I'd say we're just not convinced by marketing lingo and puffery. I was convinced by the simple README containing code and transparent evidence that a fellow HNer put up in their personal capacity, so maybe you can direct the Nia team to that as an example of how to properly convince curmudgeons and cynics.
i am interested in knowing what would be the correct way to do it according to your checklist. For example you said testimonial from twitter can be bots, which testimonial according to you would give you confidence that product is genuine?
Okay let's dissect it. First, I will say since this is a for-profit corporate website and they are trying to get something from me, I approach it with a fully skeptical, 0 benefit of doubt perspective.
What's the gif supposed to tell me? It's supposed to demo the product and give me a feel for its capabilities. But it just flits around and goes so fast, offers zero explanation for anything, it just leaves me disoriented. So at minimum, this needs captions and it needs to go about 2x slower. But really, this one GIF should not be the most substantive element on the first page relating to the actual product and what it does. Trust lowered.
Moving on to the "company carousel", which is trying to say "these other companies trust us so you should too". They're trying to ride on the reputations of Stanford, Cornell, Columbia, UPenn, Google, etc. as a sort of pseudo-endorsement, because they cannot post real endorsements from these institutions, because they do not exist (doesn't YC have legal counsel to tell them this is illegal?). How are engineers using Nia at Stanford? We don't know, Nia will not say, likely because no one at Stanford is using it in any real capacity that is impressive enough to put on the front page of the website. If they were, then why wouldn't Nia tell us about that rather than just flashing the Stanford logo? So the logo suffices, and I guess the more logos the better. Trust lowered.
Next the investor list: who is this for and what does it communicate? It appears to be a list of Chiefs, VPs, Co-Founders, and various funds who are deemed to be "world class", which is just another parade of logos but for a different audience, likely other investors who know these people. Maybe this speaks to some people in terms of the project having a solid financial backing but that's a smokescreen to distract you from the fact there's no actual business plan here aside from running on the VC treadmill and hoping to get acquired by one of your customers and/or investors. Trust lowered.
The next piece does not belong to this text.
Each object is an arrangement of 9 marks. Each symbol rearranges the positions; applied to (1 2 3 4 5 6 7 8 9) they give: ~ (9 1 2 3 4 5 6 7 8); ! (1 9 8 7 6 5 4 3 2).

Then we get to the Twitter parade, which is a third instance of "just trust us bro". And it includes such gems as "Can confirm, coding agents go hard" and "go try Nia, go into debt if you have to". Testimonials are for products I can't try myself, this seems like something that can be demoed, so why isn't it? Why did they opt to devote all this space to show a bunch of random people saying random uninteresting things about their product, rather than use the space to say more interesting things about their product? Because the testimonials are a distraction from the actual product. Trust lowered.
Again, I'm left asking: Why do I have to listen to and trust these other people if the technology is so good? Why am I halfway down the page reading this thing, and I've yet to hear any specifics about how this thing works or what it does for me. I was told other people are using it but not how, I was told other people invested in it but not how much, and I was told some companies are maybe using it but not in what capacity.
So in summary, this page is: "Look how shiny! You trust us. No really, you can trust us! Seriously, look at all these people, who say you can trust us, you seriously can! Now give us money."
So to answer your question:
> what would be the correct way to do it according to your checklist.
Don't do any of the things that were done, and instead lead with the product. Prove all claims made. If a claim can't be proven don't make it. Stand behind your technology rather than testimonials.